Dr.Ing. Mudrik Alaydrus dan Zubair
Jurusan Teknik Elektro, Fakultas Teknik Industri, Universitas Mercubuana
Abstrak- Sistem komunikasi satelit pada hakekatnya adalah sistem transmisi gelombang radio, dimana satelit merupakan repeater tunggal. Pada sistem komunikasi satelit banyak ditemukan gangguan-gangguan, diantaranya adalah interferensi FM. Interferensi ini disebabkan oleh stasiun bumi yang terinduksi oleh frekuensi radio FM dengan range 88 – 108 MHz, induksi radio FM ini masuk melalui kabel IF.
Pada tugas akhir ini dianalisa akibat yang ditimbulkan oleh interferensi FM ini terhadap link satelit dengan perhitungan link budget. Nilai C/N total carrier IDR sebesar 11,857 dB. Dan C/N total setelah terinterferensi FM sebesar 10,757 dB. Nilai C/N total turun sebesar 1,1 dB. Hal ini berakibatkan pada performansi link satelit
I. PENDAHULUAN
1.1 Latar Belakang
Sistem komunikasi satelit pada hakekatnya adalah sistem transmisi gelombang radio, dimana satelit merupakan sebuah repeater tunggal.
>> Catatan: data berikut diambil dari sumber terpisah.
Moves between states:
!: sb->hm, gn->qs, fp->mp, jc->bl, nz->gd, lg->nl, ms->pn, hr->dc, bd->fp, qr->hq, bb->lf, bs->dn, cz->pz, ns->gl, hm->nb, mg->sm, pp->sd, fg->pc, gl->lb, sn->rn, pm->bn, rr->zp, qs->tr, jr->sg, pr->fr, pz->gn, mr->tz, pc->mg, hz->bt, mp->mj, fd->rt, rh->sc, jm->sb, rp->fc, tz->rz, bl->ft, jq->cg, rz->lh, tj->bs, sd->fh, nb->dz, dz->lj, ng->jq, tr->hz, bc->bb, bt->md, br->pr, gh->zj, lf->rr, dn->gf, gj->rc, qb->jc, qt->pp, tl->fd, dc->gh, qp->hn, bq->tj, gd->qn, mj->sj, lj->tl, lh->rp, rt->pf, cg->rh, md->jr, pf->pm, hq->hr, nh->ql, th->qp, pn->jm, sg->qb, qn->qt, qf->bd, lb->lg, zj->bq, zp->ng, ql->cz, fr->ct, hn->fg, rn->qf, ct->zl, fh->ns, ft->sn, zg->mr, sj->th, zl->qr, sc->br, nl->ms, rc->bf, sm->nz, gf->nh, ph->bc, bn->zg, fc->gj, bf->ph
^: sb->bt, gn->rz, fp->rh, jc->bb, nz->gh, lg->pz, ms->qs, hr->hm, bd->cg, qr->jm, bb->nz, bs->rt, cz->mr, ns->nh, hm->md, mg->hr, pp->bs, fg->qr, gl->ql, sn->zp, pm->rn, rr->qn, qs->lh, jr->bf, pr->lg, pz->tz, mr->fp, pc->hq, hz->fc, mp->sc, fd->bl, rh->ns, jm->hz, rp->th, tz->mp, bl->lf, jq->sd, rz->mj, tj->fd, sd->dn, nb->jr, dz->sg, ng->pp, tr->rp, bc->sm, bt->gj, br->lb, gh->dz, lf->gd, dn->pf, gj->hn, qb->bc, qt->tj, tl->jc, dc->nb, qp->ct, bq->tl, gd->zj, mj->br, lj->qb, lh->sj, rt->ft, cg->fh, md->rc, pf->sn, hq->sb, nh->bn, th->fr, pn->tr, sg->ph, qn->bq, qf->jq, lb->cz, zj->lj, zp->qt, ql->zg, fr->nl, hn->zl, rn->ng, ct->ms, fh->gf, ft->rr, zg->bd, sj->pr, zl->pn, sc->gl, nl->gn, rc->fg, sm->dc, gf->pm, ph->mg, bn->qf, fc->qp, bf->pc
§: sb->jr, gn->rp, fp->br, jc->rr, nz->bq, lg->qs, ms->hz, hr->dz, bd->sc, qr->hm, bb->qn, bs->pm, cz->rz, ns->cz, hm->sg, mg->gh, pp->gf, fg->hr, gl->pz, sn->jq, pm->bd, rr->pp, qs->fc, jr->bc, pr->ms, pz->lh, mr->mj, pc->dc, hz->rc, mp->pr, fd->sn, rh->lb, jm->md, rp->hn, tz->sj, bl->zp, jq->ns, rz->th, tj->pf, sd->nh, nb->qb, dz->jc, ng->fh, tr->gj, bc->gd, bt->bf, br->nl, gh->tl, lf->qt, dn->bn, gj->pc, qb->lf, qt->dn, tl->ft, dc->lj, qp->qr, bq->rt, gd->tj, mj->fr, lj->bl, lh->qp, rt->rn, cg->gl, md->ph, pf->qf, hq->nb, nh->mr, th->zl, pn->bt, sg->bb, qn->bs, qf->rh, lb->gn, zj->fd, zp->sd, ql->tz, fr->pn, hn->hq, rn->cg, ct->jm, fh->ql, ft->ng, zg->mp, sj->ct, zl->sb, sc->lg, nl->tr, rc->mg, sm->zj, gf->zg, ph->nz, bn->fp, fc->fg, bf->sm
+: sb->rc, gn->sj, fp->gl, jc->gd, nz->lj, lg->rz, ms->rp, hr->jr, bd->ns, qr->bt, bb->zj, bs->sn, cz->mp, ns->zg, hm->bf, mg->nb, pp->pf, fg->sb, gl->mr, sn->pp, pm->jq, rr->tj, qs->th, jr->mg, pr->gn, pz->mj, mr->sc, pc->hm, hz->hn, mp->lb, fd->rr, rh->ql, jm->gj, rp->ct, tz->br, bl->qn, jq->gf, rz->pr, tj->ft, sd->pm, nb->ph, dz->bc, ng->dn, tr->qp, bc->gh, bt->fg, br->pz, gh->qb, lf->bq, dn->rn, gj->qr, qb->nz, qt->rt, tl->lf, dc->sg, qp->pn, bq->bl, gd->tl, mj->lg, lj->bb, lh->fr, rt->zp, cg->nh, md->pc, pf->ng, hq->md, nh->bd, th->ms, pn->fc, sg->sm, qn->fd, qf->fh, lb->tz, zj->jc, zp->bs, ql->fp, fr->qs, hn->jm, rn->sd, ct->tr, fh->bn, ft->qt, zg->rh, sj->nl, zl->hz, sc->cz, nl->lh, rc->hq, sm->dz, gf->qf, ph->dc, bn->cg, fc->zl, bf->hr
&: sb->fg, gn->pr, fp->ql, jc->zj, nz->qb, lg->mj, ms->th, hr->bf, bd->nh, qr->gj, bb->lj, bs->zp, cz->sc, ns->bd, hm->pc, mg->jr, pp->sn, fg->bt, gl->fp, sn->bs, pm->sd, rr->fd, qs->fr, jr->hr, pr->rz, pz->br, mr->gl, pc->md, hz->zl, mp->cz, fd->qn, rh->zg, jm->hn, rp->ms, tz->lb, bl->bq, jq->pm, rz->lg, tj->rr, sd->rn, nb->mg, dz->sm, ng->pf, tr->ct, bc->dz, bt->qr, br->tz, gh->bc, lf->tl, dn->ng, gj->jm, qb->gh, qt->ft, tl->gd, dc->ph, qp->tr, bq->lf, gd->jc, mj->pz, lj->nz, lh->nl, rt->qt, cg->bn, md->hq, pf->pp, hq->rc, nh->cg, th->qs, pn->qp, sg->dc, qn->bl, qf->gf, lb->mp, zj->bb, zp->rt, ql->rh, fr->lh, hn->hz, rn->dn, ct->rp, fh->qf, ft->tj, zg->ns, sj->gn, zl->fc, sc->mr, nl->sj, rc->sb, sm->sg, gf->jq, ph->nb, bn->fh, fc->pn, bf->hm

The rows follow the links: the fewer symbols apart two states are, the more alike their rows tend to be.

Each row is also shifted at random along 8 hidden directions that mean nothing.

Some states, each with a row of numbers:
bs -> 120 -24 63 21 -64 157 32 104 91 -145 -76 7 19 58 -126 18 14 -41 14 -11 -10 -18 0 -6 5
qp -> -11 10 42 -90 -24 55 -44 37 -44 63 57 25 -46 -85 -73 -51 -94 -35 66 -43 -56 -112 -66 -20 73
tj -> 94 13 74 92 -65 74 20 116 91 18 -20 -45 66 -39 -17 85 5 -58 37 -20 39 141 37 12 99
tr -> 146 -41 75 -59 -94 11 -49 -31 -121 127 34 64 39 -129 -9 -10 -45 10 -11 -45 -58 298 -145 12 13
sc -> 6 32 18 -24 10 71 -61 77 -37 8 -37 74 -14 64 -10 70 13 -109 13 21 -21 10 20 -64 -36
md -> 63 25 46 11 -118 -27 48 156 62 -38 107 -92 5 4 -34 93 0 67 -93 55 13 -49 101 50 141
qt -> 140 -44 163 58 -87 35 68 -117 45 59 -34 -45 137 -104 -22 -103 6 -53 -68 -83 13 44 -57 -81 70
jm -> -130 13 57 -53 36 16 19 -33 -62 143 52 25 -25 -107 -99 -133 -145 -27 -3 -17 -27 -43 -44 -48 11
nl -> -21 -57 -20 -27 -96 -6 -45 -74 -87 -36 13 12 61 -34 6 101 35 58 -25 63 -76 200 -47 60 26
sd -> -83 -43 -118 4 87 12 -11 16 -28 -80 -129 57 -24 110 38 19 47 24 -4 40 -1 127 -32 -11 133
sb -> 19 46 -71 -29 -77 -194 108 -38 9 -143 79 129 -202 176 -196 69 -91 117 65 31 76 24 -63 161 183
cz -> -9 20 30 -61 36 -124 20 -278 -120 69 -42 102 -22 88 3 -86 -18 -56 -52 -30 -10 -56 -103 -114 131
pn -> 80 28 -19 -47 55 5 -94 -68 -83 107 27 -52 -29 52 119 56 3 57 -82 33 -72 15 68 8 86
mg -> 54 25 -15 6 -68 -53 73 -214 30 -28 25 7 -21 19 -43 -33 -80 80 65 -58 -58 66 -156 77 12
qn -> -7 -55 -18 123 -98 243 -20 -101 105 -116 -9 -18 55 -6 -35 15 -18 -46 -15 110 28 59 -49 66 -151
fr -> -1 -2 0 -71 -58 -70 -42 31 -27 -17 74 -42 27 -26 74 43 65 24 -38 16 -44 -196 18 -15 115
th -> 34 8 27 -61 -78 -33 -40 128 -34 25 67 34 15 -110 15 34 16 -19 58 -46 -42 -15 -69 -4 -91
sg -> -7 33 -96 -1 16 204 -27 130 61 -48 -44 -40 -60 70 2 54 -71 44 35 34 -106 76 -48 59 96
lb -> -68 24 27 -47 49 37 -24 50 -78 77 -44 27 41 21 57 -8 16 -93 -96 15 -44 -21 29 -143 -50
qr -> 4 33 -64 -17 32 -58 3 -94 -67 26 42 24 -78 123 38 19 -34 75 -119 84 4 86 15 43 -61
gf -> -22 -75 9 43 67 -17 -42 49 -28 21 -56 -57 106 -89 96 18 115 0 -28 6 40 97 114 -23 -62
pm -> -9 -80 -25 -11 0 105 -22 207 28 -142 -76 -3 19 38 -7 26 97 -4 -71 59 30 -65 60 -41 97
fg -> 57 33 -69 -25 -43 -74 33 -68 3 -115 74 16 -115 201 15 16 9 115 -173 129 31 -168 25 50 8
gl -> 40 42 12 -20 8 -9 -42 3 -25 -3 -23 100 -32 56 3 37 30 -116 64 -25 24 -47 -15 -43 -107
mj -> -171 18 -11 -53 80 -120 21 -171 -65 -27 -1 -8 -14 64 -60 7 4 1 34 9 -38 -154 84 -14 6
hr -> 79 24 58 14 -94 -38 62 -66 54 17 69 -97 55 -58 14 -27 -13 58 -42 -36 -41 -45 -19 29 -29
zl -> 103 23 24 -61 -16 60 -52 210 -68 116 29 41 -34 -36 45 3 -26 -13 -95 -1 -28 135 -26 -47 -67
sn -> -50 46 -21 28 118 13 39 -16 44 57 -104 1 44 11 118 -117 40 -87 -11 -94 -21 -65 -50 -143 -269
gd -> 9 -85 28 73 -44 16 51 -131 49 -63 24 7 -10 -57 -136 -105 -61 39 20 24 111 19 -25 90 25

The symbols that take the first to the second take the third to the fourth, perhaps in another order. What is the fourth?
Answer with the state's name.
A -172 20 -88 -73 -37 -31 -17 -3 -33 -38 30 50 -27 -17 -6 36 -38 -10 89 12 -69 -85 -110 2 120
B -6 24 46 49 -67 -33 49 -37 59 12 89 -93 51 -85 -58 49 -48 48 64 -27 -31 85 44 108 -161
C -15 -49 51 -61 -66 -166 38 -125 -103 -24 16 69 25 -36 -82 22 19 45 -5 -13 -3 149 -53 31 53
D rc

A -34 -57 -43 -2 32 53 -15 182 12 -98 -84 -14 18 54 14 43 89 11 -49 49 22 -20 67 -33 181
B -121 -11 -60 -65 -18 -36 -29 -64 -60 -26 19 -38 43 23 97 34 56 33 -89 77 -69 -123 -7 -34 104
C 6 -12 5 111 54 -40 11 -98 55 67 22 -88 59 -49 104 -29 42 29 -48 22 92 26 102 27 -131
D ns

A 112 -5 0 -55 -39 -5 -6 -124 -58 -121 -27 136 -74 177 -41 -20 47 -52 -77 28 7 -130 -71 -59 -140
B 23 45 -53 -69 -27 -16 -71 34 -15 -74 58 39 -106 56 -73 134 -26 32 164 2 -50 -70 3 121 101
C -114 30 21 -28 96 -91 -6 30 -87 76 -27 -1 36 -1 7 76 32 -33 2 -8 -40 102 121 -37 -92
D fc

A -56 91 -53 -9 29 -51 57 -59 64 28 17 -20 -46 6 10 -58 -93 33 123 -84 -61 -86 -103 19 -42
B 59 -42 11 -5 22 107 14 -185 38 -19 -9 -97 11 -7 -25 -119 -43 81 -29 -25 -81 -104 -12 39 -15
C 68 -9 -54 0 59 9 16 -35 8 3 -48 17 -69 40 -10 -58 -56 95 22 -37 -15 155 -78 58 4
D lj

A -112 55 -12 31 65 149 -14 5 74 73 -5 -138 38 -75 18 7 -81 8 102 -46 -125 -17 39 30 -61
B 7 15 30 88 -38 57 37 -34 98 -12 -9 -7 45 -43 -22 -16 -23 -68 62 -28 55 23 -43 2 -58
C 63 -18 -14 32 10 -35 -86 -87 -27 -15 -4 14 21 30 78 111 87 -39 47 21 50 61 63 45 31
D nl

A 33 28 33 -17 44 -91 2 -3 -81 143 44 -11 -23 -4 17 15 -40 55 -91 12 7 171 76 16 6
B 112 -5 9 3 67 4 21 51 52 -15 -1 -79 -42 10 -30 -45 -9 93 18 -56 -6 -49 99 58 -55
C -58 28 -73 7 144 -84 46 -54 36 -90 -101 19 -65 128 -17 -14 40 8 104 -64 14 -99 49 -3 -71
D sc

A -134 73 -49 -60 83 71 -71 104 -40 117 28 55 -84 -69 -36 6 -126 -60 171 -37 -77 17 -42 8 -97
B -100 44 14 3 17 -122 66 -109 -30 128 83 -29 18 -60 74 -136 -48 16 -114 -5 14 -93 -25 -60 -169
C -80 -8 116 -27 67 4 -15 -37 -41 4 3 -52 44 -36 -145 45 -6 -57 81 -22 -47 -74 213 4 -117
D lh

A -111 -2 -34 -63 28 -29 6 -169 -115 -7 -65 114 -48 114 -50 -13 -50 -36 -34 39 -48 60 -101 -61 144
B -110 -16 -8 -36 -2 -101 -3 -109 -72 -10 21 16 46 -47 -6 48 28 21 39 3 -44 90 4 40 -162
C 22 -18 -23 10 117 -144 37 -51 -25 -22 -96 6 0 78 20 3 79 55 15 -55 37 70 68 -8 50
D bn

A 122 -47 -51 41 -45 -9 46 152 52 -132 -1 110 -120 64 -81 -25 -7 66 -11 23 140 102 -75 93 -73
B 143 31 41 0 17 -92 86 53 83 -120 -58 29 -52 129 -90 -4 55 0 47 -108 48 -165 51 -18 31
C -31 6 -15 -60 -62 -79 -24 -27 -39 -51 61 56 -36 -47 -80 82 -23 29 172 -38 -33 9 -58 92 15
D fg

A 5 44 -36 -33 56 -84 -16 -168 -87 7 -58 134 -64 149 10 18 8 -54 12 -10 -6 58 -65 -38 -82
B 26 -125 113 -41 -114 246 -40 -134 -73 -103 -38 26 76 1 -190 4 -25 -60 -111 110 -85 62 -8 -23 0
C 78 -52 82 4 -78 9 -46 -70 -20 -7 13 44 53 -77 -33 -2 31 -85 41 -22 54 -33 -30 -21 53
D ql

A 64 -96 31 27 22 231 -24 59 41 -11 -17 -108 53 -77 -6 -92 -1 50 -115 48 -35 20 68 13 -179
B -24 93 -80 103 15 19 19 128 146 -107 10 26 -77 90 -34 126 -9 -45 179 7 92 -43 58 99 -106
C 21 44 23 -2 71 -77 74 132 45 -1 -86 40 -16 24 -20 -54 25 -55 56 -128 29 -44 -25 -96 -46
D cg

A 42 -10 3 -105 -137 13 -26 114 -48 -18 53 92 -31 -62 -13 -24 -24 -26 2 -24 -37 -69 -190 -42 139
B -38 33 -10 -53 76 20 -76 -116 -84 157 24 -17 -12 -40 70 -36 -59 3 5 -9 -81 9 -10 -14 -38
C 26 29 12 70 -13 17 41 -146 72 -29 -45 -1 14 63 -30 25 -32 -33 67 -20 15 31 -31 27 134
D sn

A 107 16 9 37 -72 53 15 -33 37 27 17 -59 58 -42 39 39 -23 59 -10 -21 -79 227 -67 64 -160
B 141 -22 26 -8 17 35 19 -43 1 91 -22 -80 52 -25 128 -124 19 72 -154 -52 -57 38 -46 -53 -59
C 16 -19 -52 -19 67 -56 62 -158 -2 -23 -35 42 -116 61 -115 -115 -108 109 81 -58 11 58 -100 90 171
D zj

A -33 55 -78 -85 3 -53 -54 -7 -16 -29 70 -21 -68 65 89 33 27 13 30 8 -61 -315 0 -11 86
B -15 41 -36 -20 -25 42 45 -55 66 -43 1 -23 -68 39 -100 -20 -116 56 110 -50 -73 -75 -91 71 194
C -49 -60 -24 43 -23 83 40 64 62 -56 -3 55 -55 -50 -103 -98 -76 5 26 32 103 4 -72 36 69
D fh

A -13 34 -3 32 -59 181 -17 112 109 -20 52 -151 71 -51 57 44 -10 3 -30 34 -103 -99 50 13 -112
B 24 46 -31 -30 -43 35 64 5 70 -28 8 19 -44 -11 -24 -97 -76 20 50 -80 -50 -102 -162 -6 -70
C -51 -106 18 8 -70 41 0 43 11 -125 -14 99 26 -128 -110 -96 33 -72 94 -12 83 -67 -106 -10 -184
D nh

Prinsip dasar sistem komunikasi satelit adalah suatu terminal sinyal dikirim ke stasiun bumi, kemudian dari stasiun bumi sinyal tersebut dipancarkan ke satelit. Pada komunikasi satelit ditemukan banyak gangguan atau interferensi salah satunya adalah interferensi radio FM. Interferensi ini disebabkan oleh stasiun bumi yang terinduksi oleh frekuensi radio FM dengan range 88 – 108 MHz sehingga terpancarkan ke satelit. Interferensi radio FM ini menginduksi melalui kabel IF yang mengakibatkan menganggu carrier yang terdapat pada transponder dan besar nilai C/N total akan berdampak terhadap perhitungan link budget
1.2 Tujuan
Tujuan penyusunan Tugas Akhir ini adalah untuk:
a. Mengamati dan menganalisa terjadinya interferensi radio FM pada stasiun bumi.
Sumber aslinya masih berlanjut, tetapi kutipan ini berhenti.